7. Encourage Excellence in Engineering Practices
XP practices across the global locations for to increase productivity. A few examples of useful XP practices are:
- Pair programming strengthens the behavior of collective code (shared code) ownership across the team. It also mitigates the risk of attrition or key personnel loss in the team.
- Encouraging test-driven development and acceptance test-driven development increases the code quality and protects the team and product from scope creep/gold plating.
- Continuous integration enables the smooth integration of software development across the geographic locations. The customer may also try his hands on the latest work developed and correct any misunderstandings of the requirements.
- Continuous refactoring and deployment reduces the technical debt and increases the customer satisfaction.
- Code reviews, Test Automation and exploratory testing increases test coverage and code quality.

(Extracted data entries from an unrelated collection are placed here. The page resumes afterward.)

Each row has a class, written after it.
[ 45  -5   6  -2   2  52  -5  10   4  33  19  -8 -54 -37  -8  -3 -16 -71
   9 -33 -83 -39 -17 -29 -49  13  -3  27  11  52  28  17 -10  19  23 -21
  54 -18]  J180
[ -7  57  38   1  11 -12   2  -9   1  33  22 -14  13  47 -31 -37  22 -15
  -4  24  -4  15 -20  -2  24 -28  13  -8  -5  31 -58   4   5  11  34   8
  15  22]  J134
[-41  21  30  28 -18   8 -63 -48  35   5   3 -11  10 -10  21   5 -10  21
 -22  33  14 -42  -2  -3  39  25 -19 -11   2  -3 -31 -21  44 -15  38  53
  36 -16]  J134
[ 18  31  -1  46 -55  -1   1 -15  22  85  39  -9 -54 -14 -30  24   1 -41
  -4 -19 -55 -46  17 -33 -89   4  31 -13  10  41  -4 -27  -4 -18  37   2
  24  50]  J599
[-31  65  41  28   0  17 -68 -47  25 -10  -6 -25  21   4  14  -4 -19  36
 -30  30  15 -38  20   7  14  14  -3  -3   0 -17 -32 -29  19 -37  40  47
  18  -1]  J134
[ -7  -3   5  18 -21  -7  35 -11 -18   8   4 -40 -35   2  -7  -8  14  25
   4  -1 -26  25  15   7  39 -37 -30  -4  -6  24 -33  -7   4  26  19  35
 -40  11]  J279
[-41  41  10  22  -9 -16 -72 -25  29 -11  28 -27  19  24  10  -4 -33  16
 -27  32  30 -36  -6 -14   1 -24  -1   7   3   9 -45 -16  19 -35  43  61
  20   2]  J599
[-15  52  19  -1 -11 -11 -40 -70  33  -7  11 -26  21  -1  20  -2 -22  31
 -43  24   6 -47 -18 -22   9  55 -10   8  -6 -35 -24 -45  27 -92  -2  55
  14   8]  J621
[-10   8  36 -41 -26  36  -3 -20   8  11  16  21 -37 -26   2  41 -16  18
 -30 -11 -49  -6 -68 -26 -56  25 -33   9   1  19  17 -31 -10  14  -5   2
 -35  19]  J134
[ 25 -31 -51 -28 -31  10  -7 -20   3 -13  26  27 -37 -41  -1 -15  20  -3
 -49   5 -18 -19 -28  -7 -45 -35  -6   8  -7  46  31 -13  27  -3   1  27
  26 -43]  J621
[-15  24  48 -11 -14  -4  -9   8 -41 -20  17  17 -49 -16  10   9   3  33
 -51   5  15 -23  25 -11 -53  -9 -21 -20   4  29 -35  -9  -5   1   2  25
   7  -4]  J411
[ 12   5   2 -15 -50  37  14 -27  19  15  27  33 -19 -19 -10  -2   4  -9
 -23   3  15 -31  16   2 -42  37   7 -34  -8  48  26 -28   6 -31   1  28
  73  18]  J411
[-10  47  14  22  -8 -10 -57 -23  12  15 -24 -13   2 -27  -2  22 -28  16
 -10   6  13 -43  39 -13  28   9  17  20   3 -31   5 -11  24 -47  32  26
  39 -12]  J959
[ -5  23  11  41 -18 -26  10   0  -1  34  32 -24  14  56 -22 -58   9 -50
   9  17 -10  12   0  11 -20 -47  14  -2  -5  49 -70  15  10  -9  55  -2
  11  11]  J599
[  2  52  17   0  12 -26  31   1  -9  26  17  -1  36  38  -7 -61  32 -61
   6  22  -2 -10 -14   8   8 -30  25  -6   1  29 -57  31   4 -13   2  -5
   3  13]  J471
[ 36  32  22   3   6  76  10 -34  -3  13   0  20 -42  -5 -51  23 -35  10
 -17 -23 -80  -7 -44 -43 -26  34   4  25  24  42  49  -6   0  12  -5 -32
  26   9]  J959
[  8  46  11  17  19 -28  -7 -10   1  18  24 -17  24  43 -22 -51  31 -22
   0  18 -10  11 -12  18  14 -29   0   4  -6  27 -63   4   9 -16  37   9
  17   5]  J621
[-49  25  31   8  -4  -7 -33  -2  29 -34   6 -17  45  38  16  -3 -38  47
 -44   3  49  -5  13 -19  29  -2 -16   1  -6 -13 -25  -8  25 -30  24  41
   8   4]  J279
[-16  15   3  18  37  -9 -68 -22  25 -26  17 -24  36   7  43 -16  -7  39
 -38  17  27 -40 -11  -6  37  10 -12  12  -9 -12 -22 -18  30 -43  22  47
  30 -16]  J621
[ 29  31   2  18 -14 -15   4 -60 -22  -5   8  28 -29 -50   1  11 -21  54
   1  -5  18 -15  -2  21 -46  27 -12  41  23  46  -7 -28  26  -2  -8  67
   2   7]  J621
[ 12 -10 -15  22  -3   5 -42 -48  42 -25 -10 -33   8 -22   8 -15 -33  37
 -13   9   6 -32  30  -2  16  -8 -16  23 -26 -33 -18 -10   8 -30  42  14
  -6 -41]  J180
[ 49  16 -14  52 -28  -1 -41 -36  -1  31  16   7 -54 -37 -15   2  -4 -34
  21 -28 -48  18  20  -9  -2   7 -26  12  22  10  24   6  44  27  23  16
   6 -18]  J898
[ 23  24  38  33   0  48 -29 -18  10  -9  50  31 -12 -15   5  11 -35   6
 -64 -22   4 -57  -6  -6 -73  26  23 -29  -6  46  20   8  -5 -31  -5  16
  10  22]  J279
[ -7   6 -10  58  -1   6 -55 -34  22  19 -13 -28   7 -36  30  -2 -23  29
  -4   8 -15 -24  30 -16  56  31 -10  21 -14   5   5  -2  50 -32  67  13
  39 -44]  J959
[  2  23  24 -40  -5  25   9 -11  -6 -14  21 -59 -41 -12  -3   9  38 -30
 -22  39 -52   8   9 -14  50  -6 -14 -38  -9 -13  -9 -25 -48   7  17  50
  18  32]  J279
[-22 111  37 -16   5 -42  35 -16 -59   2   8   7  -3  12  -1  46  27  29
  19  22 -56  10  13  16  46 -32 -32 -23  24  11 -21  -3   1  45  27   3
 -15  33]  J471
[ 29 -46  -4 -18  -9  31  24  -4   6  24   1 -21 -31 -54  -3 -14 -16  14
   6 -20 -54  20 -56  32 -60  18 -17  32 -39  36  52 -15  10  16  -2  22
  22  -9]  J180
[-22  35  37  13 -16   4 -41 -30  10  -8  -5 -14  12 -10  22 -10 -31  14
 -10  17   9 -35  -3  11  -2  13 -26   6  -3 -12  -8 -10  27 -17  32  46
  46 -23]  J898
[ 22  47  21 -16   7 -42 -10  -6 -35 -14  13 -51 -40 -14  17   9   9   7
 -13  10 -48  17  12 -14 -12 -32 -20  13  -4 -44  19 -35  -9   2  29  38
  38 -10]  J898
[ 10  43 -29  -2 -30  41 -19 -11  -3   4  18  17 -71  -2 -27  27  -2 -31
 -13  -7  -8 -28  19  -3 -51  -2  17  24  40  57   6 -20 -15  12 -16  43
  13  29]  J599
[-23  13  10  25  -2   4 -59 -34  39 -49  -2 -34  23  27  -1 -16 -31  45
 -34  30  23 -26  30 -23  12  16  -3  -2   8 -25 -50 -42  -2 -59   4  53
  -4  -2]  J621
[-41  39  29  14  -7  -6 -16 -55   5 -28 -11  -7  44 -14  28 -12 -21  56
  -5  28  49 -20 -10  12   8  22 -36  12  27  -5 -20 -17  32 -52   4  52
   8 -12]  J411
[-17  22   6  11  19 -12 -54 -25  22 -38   3 -44  18 -27  44 -18 -13   6
  -4  34  32 -20  52  -2  35  34 -19   7   0 -25 -20  -2   5 -41  30  50
  36 -29]  J180
[ 10 -11 -49 -14  -9 -22  33  -8 -21  10 -16   5  -7 -42 -24   5  21  -1
  43  22 -75  51   9  23  55   6 -32 -24  27  22  -2 -15 -32  57  49 -25
   7  12]  J599
[ -7  30   0  11   9 -18 -54 -19   4 -22  -7 -73  -1 -20  32 -31 -28   5
  -1  13 -25 -23  36  29  34  -5 -20  26 -24 -18 -19 -25   6 -55  42  66
  41 -31]  J180
[ 14 -48 -20 -34 -58  23  28  -9 -19 -16  -6  12 -38 -41   1   0 -24   6
 -45  15 -10  -1 -11 -19 -17 -21  10   6 -33  31  29  14  40  23  16  13
  18 -66]  J279
[-11  48  23  15  15 -19 -19   0  -5  28  31 -11  12  45 -27 -63  10 -32
 -15  24  11   5 -19  26 -12 -39  12 -13 -16  43 -64  24  14  -4  38  13
  26  13]  J599
[  1  34  16  24  24 -16 -10  13  -9  -3  24 -14  22  40 -23 -44  35  -5
 -16  30   0  10  -6   9 -12 -48  13   0   2  43 -69  11  -4   7  37   7
   4  -2]  J621
[ 66  21 -10 -16 -51  49 -18 -51   6  -5  40  14 -64 -28 -40   5   1 -69
 -19  -7 -59  -2  23  -7 -19 -16  -2   1 -12  29  23  -6   1   5  25  17
  21  -3]  J180
[ 25  23  25 -48 -41  -2   2 -41   2  28   5   4 -44 -35 -37  13  -4 -23
  13  25 -24 -21  20 -13  24  25 -11 -41 -15  -7 -38 -27 -39 -14  21  23
  27  26]  J411
[ 11 -18   0 -34 -14  24   8 -10 -22   4  -4  -4 -45 -77  27 -30   0  -7
 -27 -15 -35 -23 -20  39 -43   3 -33  20 -25  31  30   2  16  -1   2  32
  30 -31]  J180
[ -1  32   4  20 -25   3 -61 -43  22 -14  13 -17  -7   4  18  -4 -21  -5
   1  15  -9  -5  30  16  13  -6 -18  18 -14   8 -10 -33  27 -19  63  51
  41 -28]  J134
[ -9  16  18 -11 -36  -3  46  -3 -20  -6 -11 -17  -3   8  11  -4  22 -53
 -11 -17 -83  26   9  18   9   9 -45  -7  10 -31  22 -14  13 -23  24 -26
  25  -9]  J279
[ 20  23 -22 -41  10   7  -7 -39  23  -1   8 -12 -21 -19   0 -36  -3  10
   0 -47   5   7  34   7  33 -23 -54   9 -11 -23  25  -7  -8 -22  -1  17
 -21  27]  J180
[ 39   4  -2 -17 -49  30  25   9 -22  22  22  43 -51 -33   7  31 -14 -55
 -28 -40 -71 -54 -19 -48 -59  -5  16  27  18  65   3 -13 -11  22  -4  -8
 -14  23]  J471
[ -27   -5    7  -44   -3   19   13   -5  -11   -5   23  -42  -62   13
   18    1   41    2   15   -7  -97   26  -26   10   21  -52 -114  -18
  -10   13    4  -20  -22   22   38   -5  -16  -17]  J411
[ -2   5  26  44   3 -26 -58  -4  27 -13   6 -25  16   2   7 -10 -20  -3
 -21   4  17 -27  36   0  10   6  -2  20 -10 -21 -54 -10  20 -19  49  32
  49 -19]  J180
[-20  -1  34 -29 -13   2  59 -14 -31 -11 -12 -32 -20  -6  19 -42  19  -1
  -5  12   2  10  50  -4  42  -6 -44 -12  -7  -6 -32  12   8  19  20   8
  16  -6]  J180
[-15  35  30   8   9 -25  15   6  -3  25  25 -20  16  49 -25 -47  26  -5
  -1  18 -13  23 -22   6   8 -47   3 -13  -2  41 -59  -1  -6  10  31   6
  -2  20]  J134
[ -2  29  52  68  -7  -3 -11 -15 -47  12 -20 -40 -38 -32 -28  31  -7  23
   6  26 -66 -29  33   3  25 -15  19 -15  28   7 -27 -20  -7   5  31  29
  22   7]  J959
[ 15  38  28  36   0 -24  -4  -6  -5  29  32 -20   5  38 -22 -51  30 -35
  -1  18   0  10   4   8  -5 -28   7  -6 -13  36 -71  10  11 -20  44   7
  24   0]  J411
[ 43   8 -15 -16 -40  38  29 -24  12   6  32   6 -25 -25 -10  -8   6 -31
 -47  -3 -45 -16 -38 -44 -76  25  23   4  11  28  48 -31 -17 -22 -19   7
  23  15]  J898
[ 28   8 -14  24 -40  -5   3 -31   4  13  20  46 -12 -30  -8  23 -22  39
 -34 -17 -15 -41 -12   0 -79  27  15  13  -2  50   2 -32  18 -27   9   7
   6   1]  J621
[-14  28  22  17   2 -12   4  19   4  29  26 -12  17  51 -14 -61  36 -53
  -2   9 -21  11  -3   4   5 -49   0 -15   4  49 -64  16  -5   5  48 -19
   5   3]  J134
[-25   6  53  30 -10  38 -18   1 -24 -15  -8 -12 -39 -37  20  12 -20  -3
 -35   1 -65 -22 -28 -15 -88  27 -22  29  30  25  28  -1  19 -23   1   3
  21 -45]  J959
[ 34  25  10 -68  28  -5  16  -5 -23 -16  32 -26 -28   4   4 -20  20 -39
   9  -6 -23   1  19  32  43 -45 -19 -21 -35 -18  17  -2 -44  -7   6  19
  34  26]  J180
[ 26  27   0  10   8 -18   1   2  -6   9  22  -4  15  20 -20 -63  21 -28
   0  11   2  17   6   6  20 -49   1  -5  -8  31 -40  20  -6  26  48   2
  27  -4]  J898
[ 29  33  28  22   3  44 -25 -15  -3 -11  10 -31 -29 -11  -9  13 -20  -8
 -10  -3 -28 -31  -3  11 -60  -8  20  42  -1  14   8 -11  -9 -11   5  33
  11  -3]  J180
[-17  58   9  15 -17  -9   3  -6   8  69  26  18 -52  -5 -47  47  -2   7
   0 -13 -17   6 -32 -36 -87  44  10  -2  52  39  18  -3  19  10 -46  12
 -18  56]  J599
[  4  36  37  -6 -13  15   4 -25 -10   2  24 -56 -21  29 -24 -11  -1  -3
 -19  29 -55  53 -10  -4  35  -9  -8 -32 -42  -3   3   1  22  -5  20  30
  -4   2]  J279
[  8  41  36  -6  -2 -57  20 -15 -43   0  20   0 -11 -13 -25  21   2  43
   8   9  12 -16  17   2  -8 -49  13 -26  23   1 -30 -26 -26  -1 -10  49
 -18  56]  J621
[ 10  32  21  37  -6 -11  -4   1 -15   7  31 -25   4  36 -26 -40  25 -28
   5  33 -11   9  22  -3  17 -42  11 -20   2  51 -76   4 -10  -4  50  12
  19   2]  J411
[ 13  20   3  -5  16  -5   6  -7   9  18  24   8  13  32 -21 -52  35 -15
 -16  12  22   3  -6  -1  11 -19   5  -5 -12  33 -45  15  14   5  22   1
  25   6]  J621
[ -8   4 -40  28 -15  -3 -47 -44  47   7   4 -24  15  -5   9 -15  -5   1
  -8  10  -4 -17   0  13  -8  -9 -12  15  -5 -20   9 -22  27 -40  44  17
  19 -17]  J599
[ 51 -64 -18  25 -64  24  97 -40  -6  15 -10  56 -26 -43  -1 -26  11 -18
   0 -29 -15  -9  27 -26 -49  35 -21   0  27  29  18   1  16  46  18 -58
  30 -22]  J898
[ 31  59   2 -23  14   8   5 -29 -26   0 -11 -59 -55  33 -17  12  -5  30
  -3   3 -87  14  30  18  52  -8   4  -5 -32 -34  22 -65 -23 -15  13  21
  29  16]  J134
[-24  55  46  22   7 -17   9  20 -22  34  20 -21  16  36 -17 -43  29 -31
  -4  20 -22   0  -2   3  27 -46   4  -5  -8  57 -74  29 -11  -5  65 -13
  13  12]  J959
[ 51  68  16 -11  12 -25  29 -42 -47  10   2  -2  -7 -38 -14 -32 -19  24
  10 -13 -31  -6  14   6   6 -26  -5  -9  13  -1  14 -10 -26   0  18  11
  11  30]  J898
[ -4   9  19 -21  34   4   9  -1 -14   2   8  13 -10  -3 -14   0  33  28
 -38 -14 -39   7 -34   6  11 -33 -31 -24  -9 -16  25  10 -14   3   4 -45
 -13   8]  J959
[  4   0 -10  -9 -27 -15  -1  14 -15  43  24   6 -31 -18  25  25   3  25
 -35 -21 -40  -1 -54   8 -43 -21   8  33 -38  51  40 -28  52  14  30  21
  33 -17]  J134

8. Enable a Continuous Feedback Loop with the End Customer
Often requirements are seen as bullet points which the developers have to implement. The importance of feedback loop is often forgotten, since the offshore teams are not connected with the end customers. On an agile project, if customer and development team work together more frequently, it will help each other to spot the difference of understanding instantly. Moreover, due to less rework, it is easy and cost effective to change a system that was partially developed. It is advisable that remote/offshore teams demo the software to the end customer to increase collaboration between developers and customers.
9. Invest in short visits
Investing in short and frequent visits for events like release planning play an important role to increase good personal relationships among the teams. These visits which can be of minimum 2-4 weeks also help teams to maintain the relationships and trust which need to be in place for remote communication to work effectively. The problems which may cause lasting damage to the project can be repaired easily with the human touch involved during these short visits. Dinners and sightseeing can often be the most useful activity that the visitors can do with the hosts.
10. Use common collaboration tools and repositories
There are several tools available in market place that increases collaboration between onsite and offshore teams. Make sure you have proper source control. Creating a robust repository for both teams to share their source code like SVN is a good way to start. Both teams can also record all their specifications, test cases and other design artifacts. Both teams may also share a combined task wall during their daily standup. Commercial tools like Rally and VersionOne may be used for creating product backlogs, sprint backlogs, and burn down charts.
Several free tools for defect tracking like Bugzilla may be evaluated. Unit testing tools like Junit, cyclomatic code complexity tool like SONAR are few good options for teams to understand their technical debt. To help circulate common information, Wikis work well because they are simple to use, can be worked with any browser, and are simple to set up.